The OCRV3 models change how the whole OCR process works and is not compatiable with old models. To train old OCR models, replace SubtitleDatasetOCRV3 to SubtitleDatasetOCR.

You can change styles_yuan.json to other style files like styles_hei.json.

    train_dataloader = DataLoader(train_dataset, batch_size=16, collate_fn=OCR_collate_fn, num_workers=16, timeout=60)
    test_dataloader = DataLoader(test_dataset, batch_size=16, collate_fn=OCR_collate_fn)
    eval_dataloader = DataLoader(eval_dataset, batch_size=16, collate_fn=OCR_collate_fn)

You can change the number of num_workers to reduce memory usage / increase data loading speed

You can change the number of batch_size to reduce GPU memory usage / increase training speed

    model = CRNNEfficientNetB3(len(chars.chars), rnn_hidden=768, bidirectional=True)

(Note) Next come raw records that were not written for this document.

In the rows, zero is written as 128.
The rows of M fall into 4 groups, and each row is roughly a mix of its group's hidden directions; some rows fit no group.
M:
[[109 146 101 158 146  90 101 167 167 123]
 [135 153  93  89 115  93  82 154 126 110]
 [157 148 175  94 108 138 154 154 104 100]
 [ 86 138  99 160  98 122 124 143 122  74]
 [ 59  99 137 137 123  94 139 146 111 139]
 [ 96 104 163 170 133 134  84  97 144 116]
 [ 87  87 168 119 148 100 104 124  99 113]
 [195 148  98  94 149 119 141 143 126 130]
 [108 147  76 117 118 100 184 142 133 137]
 [155  95 181 100 115  93 120 119 155 111]
 [109 146 133 131 122  79 113  81 164  95]
 [111  88 159 101 148 108 146 124 116 183]
 [147 129  92  91  91 161 131 113  82 119]
 [146 144 149 126 106 147 186 159  90 116]
 [146 101 167 140 155 108  75 105 139 104]
 [182 152  84 107 138 101 154 138 148 125]
 [105 152  92 142 132 113  63 146 103 134]
 [136 113 128 160 145  58 126 159 131 108]
 [ 76  95 167 119 129 116 150 134 100 160]
 [145 100 146 149  91  88 135 170  92 130]
 [ 61 118  96 127 150 134 148 124  96 146]
 [ 95 160 142 163 133  92  98 157 109 158]
 [155  90 147 139 105 132 166 171  94 147]
 [155 122 138 156 161 161  75  95 139 126]
 [ 80 155 126 169 122  93 102 160 113 130]
 [100 117  71 165 146 135 101 127 124 164]
 [ 81 134  93 171 122 113 148 104 165 128]
 [ 94 136  91 120 145 173 148 134  89 160]
 [128 136 181 114 166 118 116 174 159 115]
 [138  90 160 125 153 139 152 181 141  96]
 [ 89 139  84 166 120 110 153 107 166 129]
 [148 107 168  99 148 149 142 178 126  95]
 [188 164 113 132 148 117  94 126 146 156]
 [106 114 132  95 156 156 125 143  65 146]
 [128 156 106 116 151 195 136 151 102 144]
 [163 147 135 123  96 173 132  93  90 106]
 [122  77 143  81 149  95 160 140 126 113]
 [105 140 161 140 110 118 120 120  63 164]
 [105 118 186 116 129 137 142 122  87 170]
 [113 156 163 138 161  88  99 147 169 137]
 [148  98 110 109 132  88 121 103 103 183]
 [153 139 134  77 106 132 158 172  94 136]
 [125 102 169 175 163 103 153 148 150 123]
 [139 132 104  87  96 184 132 106  98 129]
 [ 93 107 182 114 156 126 147 148 134 167]
 [ 97 106 111 115 129 187 133 141 176 134]
 [160 118 178  96 107 107 105 163 109 111]
 [156 128 147  97 136 185 146 166 102 140]
 [140 135 149  86  86 121 162 172 104 130]
 [106 195 109 132 129 148 158 111 117 100]
 [146 137 145 106 120 192 121 148  88 150]
 [142 113  86 132  91 148 149  92  81 131]
 [ 63 119 134 147 100 132 145 141 107  89]
 [ 92 150  76 177 122 105 116 122 112 133]
 [126 122  97 131 152 114 127 157 196 102]
 [153 100 134 115 132 162 115 181  94 159]
 [104 147  79 127 113  99 183 138 144 135]
 [115 151 186 137 151 161 137  98 145 158]
 [ 73 110 132 143 125  81 125 144 100 160]
 [118 123  62 153 101  88 116 111 124 134]
 [109 137  98 136 156 169 166  89 157 141]
 [107 116 106 131 105 154 148 131 147  59]
 [189 168 125 130 117 165 112 103 118 115]
 [123 108 119 120 191 148  94 109  91 136]
 [113 115 128 188 129 121 156  81 129 158]
 [118 153 107  70 113 171  96 134 142 130]
 [185 128 111  92 177 122 115 131 107 128]
 [161 142 147 147 147  63 125 125 146 160]
 [115 132 108  84 113 197 119 125 144 135]
 [120 145  97 148 135 178 171 146  96 148]
 [145 152 192 149 157  92 130 120 112 134]
 [132 130 177 114 164 114 117 180 154 109]
 [ 87 128 139 128  76  94 168 150 138 121]
 [151 132 153 169 132  83 147 100  85 133]
 [148  90 172 127 100  75 138 126 141 114]
 [119 146 135  98 154 133 105  79 179 109]
 [175 139  80 127 139 128 113 127 176 103]
 [161 131 163  93 119 148 120 178  92 123]
 [114 131 113 167 114 126 202 112 125 126]
 [139 147 141  77 152 162  75 141 130 126]
 [131 101 123 132 112 189 170  99 105 134]
 [ 80 102 176 117 118 145 158 125  95 135]
 [ 96 150 146 154 146  88 101 161 123 168]
 [124 143  79 164 142 104 138  99 176 123]
 [155 131 165 102  81  93 147 160 136 111]
 [156 175 154 116 123  99 112 102  81 134]]
In each list below, three rows fit none of the groups, and each other row fits one group, some only roughly. Which are they? Name them in the order they come.
    q_474: [195 176 106 123 116 133 123 115 142 122]
    q_655: [140 162 160  75 135 134  85 129 133  99]
    q_15: [ 98 158 136 164  98 121 106 129  70 132]
    q_67: [ 69 142 114 167 125  98 116 162 127 112]
    q_445: [162 162  83 155 106 111  95 114 103 138]
    q_502: [115 148 109 173  98 116 171 144  87 117]
    q_398: [ 68 107 164 133  90 100 143 137 125 118]
    q_478: [ 67  82 127 125 116 104 153 129 102 130]
    q_838: [138 147 128  95 188 163  97 133 111 144]
    q_983: [122 143  77  95 151 133 167 146  97 153]
    q_376: [143 111 178 132 131 135  75 102  92 138]
    q_202: [144 164 163  72 138 156 113 138 122 100]
 -> q_474; q_838; q_376
    q_260: [117 161 106 100 158 192 142 115 134 131]
    q_449: [104 126 135 150  95  70 150 124 167 109]
    q_961: [174 181 113 144 118 123  93 110 104 142]
    q_248: [110  80 106 184 132 115 159 131 151 129]
    q_250: [100 113 190 108 141 159 109 121  97 144]
    q_681: [119 112 136 119 137  91 101  84 184 115]
    q_6: [174 174 108 146 113 133  90 116  96 137]
    q_559: [186 147 154 109 164 140 123 128 160 153]
    q_744: [120 104 121 111 124 165 162 128 159  70]
    q_651: [ 80 152  98 157 110 104 176 133 128 134]
    q_37: [149 157 142  59 131 153  99 121 128 117]
 -> q_250; q_651; q_37
    q_752: [119 132  99  97 157 165 141 141  76 156]
    q_106: [116 171 142 132 102  78 113 110 133  84]
    q_296: [189 115 129  99 130 140 133  83 107 152]
    q_762: [150  87 157 149  95  83 158 144 115 122]
    q_468: [107 132 142 144 178 119  92 165 159 103]
    q_872: [146 134 180 141 164  79 124 156 131 117]
    q_597: [135  95 148 122 140  95 108  89 184 121]
    q_864: [149  99 156 127 167  64 125 127 135 115]
    q_303: [111 161 142 161 107  62 111 120 129 138]
    q_88: [134 159 186  84 154 143 107 144 134 125]
    q_227: [124 134 137 131 159 134 135 171 194 103]
 -> q_468; q_864; q_303
    q_65: [166 172 128 140 150 149 107 147 177 109]
    q_471: [140 155 148 135 173 108 111 159 165 168]
    q_985: [106  84 122 109 159  91 141 143 168 157]
    q_24: [ 96 171 149 167 140 121 108 174 139 114]
    q_472: [ 90  98 111 127 139 122 149 155 178  91]
    q_129: [114 135 125 174 111  83 134 125  72 124]
    q_259: [115 121 112 147 137 155 197  96 149 136]
    q_186: [126 152  83  98 122 138  71 143 130 100]
    q_794: [153 191 101 113 101 125  99 110 106 126]
    q_632: [107 136  70 139 115  83  96 134 152 132]
    q_42: [153  88 141 109 145 180 139 152 123 166]
    q_919: [117  89 119 162 120  71 102 107 146 144]
    q_940: [142 145 194 114 164 112 120 159 138 117]
    q_117: [113 133  82 126 142  66 160 121 145 115]
 -> q_129; q_186; q_794
    q_631: [136 148  71 110  89 113 106 106  95 129]
    q_447: [117 101 100 183 125  76 143 114 133 134]
    q_112: [180 125 175 116 123 159  85 131 128 124]
    q_583: [117 142 130 124 117  83  58 137 118 108]
    q_551: [139 149 119 168 161  72 149 138 156 115]
    q_363: [128 161  93 120 148 178 112 157  93 144]
    q_822: [127  81 140 141 121  71 111 103 163 128]
    q_648: [142 175 134  69 119 137  91 129 108 127]
    q_900: [148 101 142 105 163  68 108 123 127 100]
    q_267: [105  93 104 171 128  89 124  96 158 142]
    q_563: [163 141 129 106 130 197 157 135 139 140]
    q_145: [123 110 129 151 109  60  84 121 134 121]
    q_438: [102 153 136 121 100  90 173 147 170 118]
    q_990: [151 164 195 103 147 134 124 124 106 129]
 -> q_551; q_563; q_438
    q_290: [134 161 103 151 134 138 112 155 175  79]
    q_649: [130 105 167  88 133 168 133  78 139 128]
    q_287: [ 85 123  98 153 103  83 117 129  87 130]
    q_993: [128  97 107 127 137  70  95 130 165 151]
    q_289: [124 103 151 104 159 148 156 148 188 118]
    q_733: [ 66 127  94 159 143 155 135 106 122 147]
    q_535: [150  94 145 170 141 131 166 113 122 176]
    q_310: [ 82  83 131 119 105 114 151 113  82 138]
    q_330: [126 141 106 131  97 164 137  69 101 155]
    q_95: [145  73 157 152 109 109 175 126 139 139]
    q_153: [143 159 146  86 146 187 136 151 116 120]
 -> q_649; q_993; q_535
    q_343: [158 127 121 128 101 134 151  93  62 125]
    q_606: [152  78  98  93 116 126 150  86 112 133]
    q_144: [113 131 104 118 173 177 155 123 102 162]
    q_44: [ 71 129 115 155  91 114 130 135  91 100]
    q_231: [115 103 113 161 115  91 162  84 160 131]
    q_414: [138 123 182 134 160 100 111 171 147 151]
    q_368: [135 188 123 168 130 108  89 151 121 138]
    q_304: [188 150 141 118 159 159 118 126 167 131]
    q_575: [133 153  58 138 154 150 150 115 135 149]
    q_400: [104 164  97 167 110 112 104 153 137  86]
    q_374: [142 112 128 148 133 192 169 116  99 144]
 -> q_144; q_414; q_374
    q_480: [179 131 136 118 114  74 137 142 162 103]
    q_196: [117  93 146 130 111 103  70 100 125  95]
    q_969: [159 113 136 114 146  60 123 128 149  97]
    q_828: [187 132 135 101 155 157 132 121 173 131]
    q_420: [124  78 129 160 112  71 123 111 149 140]
    q_845: [147 147 112 135 123  54 103 136 106 115]
    q_36: [106 110  75 140 103 164 141  91 135 153]
    q_362: [125 164  80 114 140  99 168 161 121 146]
    q_31: [ 90 150 112 152 136 111 101 108 178 162]
    q_66: [117 135 192 115 129 125 129 186 137 124]
 -> q_196; q_362; q_66
    q_792: [118 134  97 146  79 130 123 106  79  93]
    q_676: [115 147 103 137  94  90 182 137 161 125]
    q_766: [103 105 166 159 166 127 142 153 174 127]
    q_931: [ 69 129  84 126 127 113 171 134 119 143]
    q_324: [141 129 130 145 107 148 186 165  84 133]
    q_896: [143 176 123  73 105 148  98 113 110 131]
    q_283: [127 109  91 156  75 102 158 122 100 141]
    q_809: [102 153 152 107 147 130 122 166 185 107]
    q_221: [131 115 119 135 171 116  59 115 147 109]
    q_249: [125 106 144 153 159  79 124 174 156 112]
 -> q_283; q_809; q_221
    q_99: [110 133  96 117 168 166  87 107 154 153]
    q_517: [157 108 164  90 149 169 153 114 157 136]
    q_344: [ 68 142 124 165 101 112 121 148  99 105]
    q_409: [118  92 110 173 120 115 184 114 137 150]
    q_416: [117  92 157 104 169 118 147 138 165 167]
    q_184: [104 138 117 158 161  90  82 139 162 145]
    q_314: [132  81 123  94 120 157 172 100 129  99]
    q_261: [159 160  96 102 102 116 176 160 137 131]
    q_778: [137 184 109 101 138 127 105  77 116 140]
    q_814: [125 131 127 119 123  76  60 116 139 113]
    q_981: [124  77 138 181 140 132 174 129 135 123]
    q_764: [185 111 120  79 130 119 115 127 131 168]
    q_932: [148 141 123  97 121 180 145 159  88 154]
    q_58: [105 114 104 139 145  66 109 147 133 168]
    q_256: [138 123 132  80 122  78 160 164 107 112]
 -> q_184; q_778; q_764
    q_309: [182 122 119 107 168 137 124 131 178 146]
    q_858: [ 79 133 106  94 113 144 179 153 141 133]
    q_54: [ 98 154  99 166 124 110 169  88 145 115]
    q_418: [ 94 150 147 118 151 157 104 138 186 150]
    q_957: [135 108 115 155 120 159 191 144  99 151]
    q_970: [142 156 203 119 162 123 125 137 127 125]
    q_522: [138 115 163  90 143 135 138 171 180 133]
    q_246: [148 155 190 108 137 159 139 106 100 137]
    q_574: [143 129 129  79 124  76 162 161 112 118]
    q_603: [133  72 138 158 104  85 160 120 139 138]
    q_459: [143 124  71 141  95 109 129 104  82 121]
    q_293: [117 114 172 122 165 167 157 125 159  99]
    q_584: [136 128 127  88 167 182  95 125 148 145]
 -> q_858; q_522; q_293
    q_30: [123 122 158  79 154 153 103 141 177 133]
    q_244: [107  73 141  93 118 142 171 106 110 122]
    q_680: [133 105 112 162 121 157 185 148 105 157]
    q_710: [ 94 114 156 115 153 150 153 158 177 104]
    q_677: [114  96 122 190 142  86 146 131 150 131]
    q_748: [140  98 134 163 124  99 116  64 151 126]
    q_580: [114 115 169 150  93  85 119 122 165 100]
    q_771: [154 117 140  71 150 101 133 159  89 124]
    q_301: [122  82 114 170 113  74 110 133 127 147]
    q_484: [143 147 119  86  78 130 139 135  75 129]
 -> q_30; q_748; q_484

You can change CRNNEfficientNetB3 to other CNN models like CRNNResnext50, CRNNResnext101 and CRNNEfficientNetB5. Large character sets need larger models.

You can change the number of rnn_hidden. Large character sets need more RNN hidden states.

It is suggested to use bidirectional RNN to improve the performance of the OCR model.

    train(model, 'CRNNEfficientNetB3_768_bi', train_dataloader, eval_dataloader, chars.chars, 'ocr_v3_amp_SC5000Chars_yuan',
          backbone_url='https://github.com/lukemelas/EfficientNet-PyTorch/releases/download/1.0/efficientnet-b3-5fb5a3c3.pth')

You can change string CRNNEfficientNetB3_768_bi and ocr_v3_amp_SC5000Chars_yuan. These are plain strings that help you identify trained models.

You needs to change the backbone url according to the CNN model you choose. Pre-trained backbone urls can be find on https://github.com/pytorch/vision/blob/master/torchvision/models/resnet.py for resnet models and https://github.com/lukemelas/EfficientNet-PyTorch/releases for efficientnet models.

Export model

After the training process, you can find the models in models folder. These files only contain the parameters of the models.

To export the model that can be used by Freyja, run the export_model.py. You may need to change the path string in the export_model.py.

device = torch.device('cuda')

This line controls the export target of the model. If you want the models to be run on CPU, use torch.device('cpu'), or use torch.device('cuda') if you want the models to be run on GPU.

if __name__ == "__main__":
    export_ocr_efficient_model()

To export other kind of ocr models, replace export_ocr_resnet_model() to other functions like export_ocr_resnet_model().